Crisis response or road to recovery?
First published in the 1LoD Global Benchmarking Survey & Annual Report 2019
Banks should take the opportunity to both better harness and use their valuable and expensive data. Intelligent use of conduct risk metrics can and will make compliance functions more effective and efficient. John Coley, Head of EMEA, Regulatory Compliance Consulting & Lisa Lee Lewis, Head of Advisory, Regulatory Compliance Consulting at Norton Rose Fulbright explain how.
While most banks and corporates already have access to vast piles of data, about everything from their financial performance to their employee call lists and social media impact, these are often gathered from multiple sources and monitored in silos. Data that was expensive to gather and could provide invaluable insights into an organisation’s ethical business conduct therefore goes under-used.

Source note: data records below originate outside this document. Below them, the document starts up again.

Each row was made from one small tree. Brackets hold a mark, then the marks that hang from it, in the order of their numbers. Every link used is in the known rows. Write each row's tree.
Known rows
{Z_386 Z_281 {Z_770 Z_430} {Z_857 {Z_313 Z_884}} Z_928 Z_999}: -3; -7; 2; -13; -7; 1; -14; 18; 11; 24; -11; 26; 6; -23; 3; -7; -2; 17; 16; -38; 35
{Z_979 {Z_386 Z_281 Z_770 Z_999}}: -8; -2; 9; -8; -25; -12; 1; 2; 1; 34; -5; 23; 4; -11; 0; -4; 8; 10; 5; -49; 37
{Z_386 Z_281 Z_770 {Z_857 Z_313} Z_928}: 1; -1; -7; -9; -1; 7; -6; 16; 8; 24; -2; 11; 6; -12; 2; -5; 4; 15; 13; -38; 36
{Z_281 {Z_386 Z_770 Z_928 Z_999}}: -2; -2; 22; -5; -14; -5; -16; 2; 4; 30; 2; 28; -4; -3; -1; -1; 9; 14; 3; -27; 38
{Z_935 Z_770}: -6; 7; -9; 10; -10; -9; 3; -9; 8; 32; 1; 12; 4; -3; -7; -24; -18; 15; -13; -8; 22
{Z_386 Z_281 Z_770 {Z_857 Z_313}}: -3; -3; -10; -6; -8; 5; 0; 10; 9; 28; -6; 7; 8; -15; 4; -7; -5; 15; 7; -36; 31
{Z_979 {Z_386 Z_281 Z_770 {Z_857 Z_313} Z_928 Z_999}}: 1; -3; 7; -15; -5; 8; -7; 21; 0; 24; -1; 27; 5; -14; 2; -3; 13; 11; 18; -53; 41
{Z_281 {Z_386 Z_770 Z_857}}: 0; -2; 0; 0; -18; 4; -10; -6; 7; 29; -2; 14; 1; -11; 1; 2; -2; 22; 0; -29; 35
{Z_386 Z_281 Z_928}: -13; 2; -6; 1; -7; -17; 0; -2; 9; 31; 2; 15; 2; -7; -5; -10; 0; 12; 1; -28; 27
{Z_857 {Z_313 Z_884} {Z_386 Z_770 Z_928}}: -6; 20; -11; -8; -6; 0; 2; 24; 12; 13; -8; 9; 11; -6; 2; -12; -17; 10; -5; -23; 22
{Z_884 Z_313 Z_430}: -18; -5; -24; 7; -25; -17; 7; -23; 20; 31; -12; -7; 9; -11; -13; -20; -13; 22; -20; -28; 25
{Z_979 {Z_386 {Z_770 Z_430} Z_857 Z_928}}: 8; 4; -16; -1; -16; 6; -7; 9; 9; 24; -4; 35; 8; -17; -1; -11; 5; 20; 12; -49; 37
{Z_386 Z_281 Z_770 {Z_857 {Z_313 Z_884}} Z_928 Z_999}: -5; -5; 11; -15; -6; 5; -10; 20; 7; 18; -8; 16; 5; -17; 3; -3; 1; 19; 10; -37; 34
{Z_281 {Z_386 {Z_770 Z_430} Z_857 Z_928 Z_999}}: 5; -8; 11; -5; -10; 4; -22; 2; 8; 30; -3; 39; -3; -14; 1; -1; 10; 18; 15; -34; 41
{Z_857 {Z_313 Z_884} {Z_386 Z_281}}: -22; 12; -17; -1; -7; -13; 9; 7; 12; 22; -9; 0; 13; -13; 2; -12; -27; 6; -9; -23; 14
{Z_857 {Z_313 {Z_884 Z_430}}}: -18; -2; -18; 4; -21; -12; 11; -1; 18; 23; -6; -9; 15; -8; -6; -26; -31; 21; -24; -18; 16
{Z_884 Z_313 {Z_430 Z_770}}: -15; -3; -33; 7; -28; -20; 5; -26; 26; 25; -14; -22; 13; -14; -18; -14; -14; 22; -16; -23; 28
{Z_430 Z_770}: -10; 1; -21; 7; -21; -11; 7; -8; 20; 27; -1; 0; 8; -8; -7; -17; -15; 14; -7; -13; 24
{Z_386 Z_281 {Z_770 Z_430} Z_928 Z_999}: -3; -6; 6; -8; -11; -15; -10; 5; 10; 36; -6; 33; 0; -14; -2; -7; 11; 8; 15; -38; 38
{Z_979 {Z_386 Z_281 Z_770 {Z_857 {Z_313 Z_884}} Z_928 Z_999}}: -4; -1; 8; -16; -12; 6; -9; 23; 1; 17; -7; 21; 9; -17; 1; -2; 3; 18; 11; -51; 37

Write each row's tree
-4; 8; -2; -11; -3; -15; -6; 10; 10; 28; -10; 36; 2; -11; 1; -4; 9; 0; 16; -38; 36 : {Z_857 {Z_386 Z_281 {Z_770 Z_430} Z_928 Z_999}}
-18; 5; -4; -5; -7; -17; 7; 2; 8; 29; -5; 23; 1; -5; 1; -9; -3; 2; -1; -28; 25 : {Z_857 {Z_386 Z_281 Z_999}}
-6; -9; 4; -16; -13; -6; -7; 17; 10; 13; -10; 4; 10; -15; -2; -6; 2; 24; 3; -42; 37 : {Z_386 Z_281 Z_770 {Z_857 {Z_313 {Z_884 Z_430}}} Z_928 Z_999}
-9; 12; -14; -8; -5; -7; 7; 13; 9; 26; -8; 4; 10; -8; 4; -6; -10; 1; 2; -31; 26 : {Z_857 Z_313 {Z_386 Z_281 Z_770}}
-12; 8; -1; -17; -9; -18; 0; 20; 10; 11; -12; 2; 12; -10; -1; -6; -4; 10; -2; -38; 31 : {Z_857 {Z_313 {Z_884 Z_430}} {Z_386 Z_281 Z_770 Z_928 Z_999}}
-7; -10; 6; -1; -5; 10; -7; 1; 10; 30; 4; 23; 0; -8; 3; -12; -10; 14; -1; -19; 27 : {Z_281 {Z_386 {Z_857 Z_313} Z_999}}
3; -6; 17; -10; -1; 14; -17; 14; 6; 24; 3; 26; -1; -6; 4; -4; 5; 15; 10; -29; 39 : {Z_281 {Z_386 Z_770 {Z_857 Z_313} Z_928 Z_999}}
-16; -1; -25; 6; -33; -24; 9; -12; 24; 17; -8; -20; 16; -12; -12; -16; -23; 26; -21; -18; 23 : {Z_313 {Z_884 {Z_430 Z_770}}}
-17; -7; -19; -2; -16; -11; 6; 0; 15; 19; -8; -11; 16; -18; -3; -13; -21; 26; -11; -33; 22 : {Z_386 Z_281 {Z_857 {Z_313 {Z_884 Z_430}}}}
2; -11; 7; -2; -18; 2; -16; -5; 11; 35; -5; 34; 0; -16; 3; -5; 1; 18; 9; -32; 37 : {Z_281 {Z_386 {Z_770 Z_430} Z_857 Z_999}}
-15; 10; -18; -9; -17; -20; 8; 8; 13; 16; -16; -13; 19; -13; -1; -8; -19; 13; -11; -37; 24 : {Z_857 {Z_313 {Z_884 Z_430}} {Z_386 Z_281 Z_770}}
0; -8; 14; -5; -17; 4; -13; -1; 6; 30; -3; 25; -3; -8; 2; 0; 4; 19; 3; -31; 38 : {Z_281 {Z_386 Z_770 Z_857 Z_999}}
-2; -1; -2; 5; -21; -11; -10; -12; 12; 40; -4; 21; 3; -12; -1; -7; -10; 14; -1; -25; 31 : {Z_281 {Z_386 {Z_770 Z_430}}}
-2; -1; -2; -7; -15; -1; -13; 8; 10; 12; -4; -4; 12; -13; -3; -4; -11; 32; -7; -32; 34 : {Z_281 {Z_386 Z_770 {Z_857 {Z_313 {Z_884 Z_430}}} Z_928}}
-19; 11; 0; -10; 2; -11; 1; 19; 9; 18; -5; 17; 5; -9; 2; -11; -12; 4; 0; -26; 21 : {Z_857 {Z_313 Z_884} {Z_386 Z_281 Z_928 Z_999}}
-5; 14; -18; -3; -6; 2; 10; 16; 14; 23; -7; 9; 10; -3; 4; -15; -15; 4; -5; -23; 23 : {Z_857 Z_313 {Z_386 Z_770}}
2; 2; -15; -3; -9; 10; -8; 18; 16; 20; -9; 20; 11; -20; 2; -17; -13; 23; 6; -29; 29 : {Z_386 {Z_770 Z_430} {Z_857 {Z_313 Z_884}} Z_928}
0; -1; 9; -13; -14; 0; -9; 14; -1; 23; -2; 32; 1; -13; -1; 3; 21; 16; 17; -56; 45 : {Z_979 {Z_386 Z_281 Z_770 Z_857 Z_928 Z_999}}
-14; -11; -14; -7; -19; -15; 2; 1; 20; 15; -11; -14; 16; -21; -6; -10; -15; 23; -4; -28; 30 : {Z_386 Z_281 {Z_857 {Z_313 {Z_884 {Z_430 Z_770}}}} Z_999}
-1; -1; 0; -12; -20; 4; -3; 22; 7; 10; -6; 14; 14; -13; -2; -13; -2; 26; -2; -48; 36 : {Z_979 {Z_386 Z_770 {Z_857 {Z_313 {Z_884 Z_430}}} Z_928 Z_999}}
-20; 7; -7; -11; -4; -22; 3; 14; 12; 13; -7; 4; 11; -8; -3; -12; -11; 9; -8; -31; 23 : {Z_857 {Z_313 {Z_884 Z_430}} {Z_386 Z_281 Z_928 Z_999}}
-5; 0; -1; 4; -6; 2; -12; -2; 7; 26; 7; 21; -2; -7; -3; -3; -1; 22; 0; -23; 30 : {Z_281 {Z_386 Z_857 Z_928}}
1; -4; 11; -8; -8; 7; -23; 12; 10; 24; -6; 29; 4; -19; 4; -6; -7; 20; 9; -28; 34 : {Z_281 {Z_386 {Z_770 Z_430} {Z_857 {Z_313 Z_884}} Z_928 Z_999}}
-6; -5; 20; -3; -21; -5; -10; -6; 6; 35; -1; 23; -3; -5; 0; -4; 0; 13; -3; -26; 35 : {Z_281 {Z_386 Z_770 Z_999}}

While the 1st line of defence is increasingly excited by data triangulation – using different methods to gather information about a topic, then cross-referencing data sets to spot patterns – few have worked out how to apply this to conduct risk. Even fewer are doing so to a degree that approaches its potential.
This puts organisations at a disadvantage with regulators, whose growing focus on evidence and personal accountability around conduct risk often sees them ‘drill down’ into how behaviour impacts the culture, ethos and running of a firm plus the actions of its employees.
But while many organisations believe they must build complex risk metrics from scratch to meet regulator requirements, most already have the raw materials they need. What they’re missing is a robust mechanism for collating, analysing and presenting those disparate metrics in a more coherent and aligned way.
There is a wealth of internal and external data that banks and corporates can start to mine and analyse as they embark on this journey. Consultants with hands-on industry experience can help organisations test and experiment with data-point combinations to create a system that meets their needs.
From an internal perspective, simple metrics such as whether employees have completed training in conduct risk or ethical business conduct can offer more valuable insight if they are triangulated against other employee data such as use of whistleblowing lines. Similarly, monitoring the proportion of employee speak-ups that occur through anonymous lines can provide a useful indicator of culture. The length of time it takes for internal investigations to be conducted can reflect an organisation’s commitment to addressing and resolving conduct breaches.
Many of these metrics are subtle and taken alone they often have limited or singular use. However, when examining them together along with trend correlations over time they can be very powerful tools to help provide helpful insights into the effective workings of a firm.
For example, as an organisation conducts more investigations into fraud cases that are triggered by whistleblowing, this can help it form root cause categories and identify outliers that could indicate higher levels of conduct risk in certain business lines, geographies or employee groups.
From an external perspective, customer complaints can also provide a rich vein of conduct-related data, if mined, formatted and analysed correctly, and displayed clearly. For example, trends in complaints could be used to identify anything from improper use of products to unethical sales practices. This carries particular weight for financial services providers and their treatment of vulnerable or unsophisticated clients which may result in harm to the client, the firm and the industry.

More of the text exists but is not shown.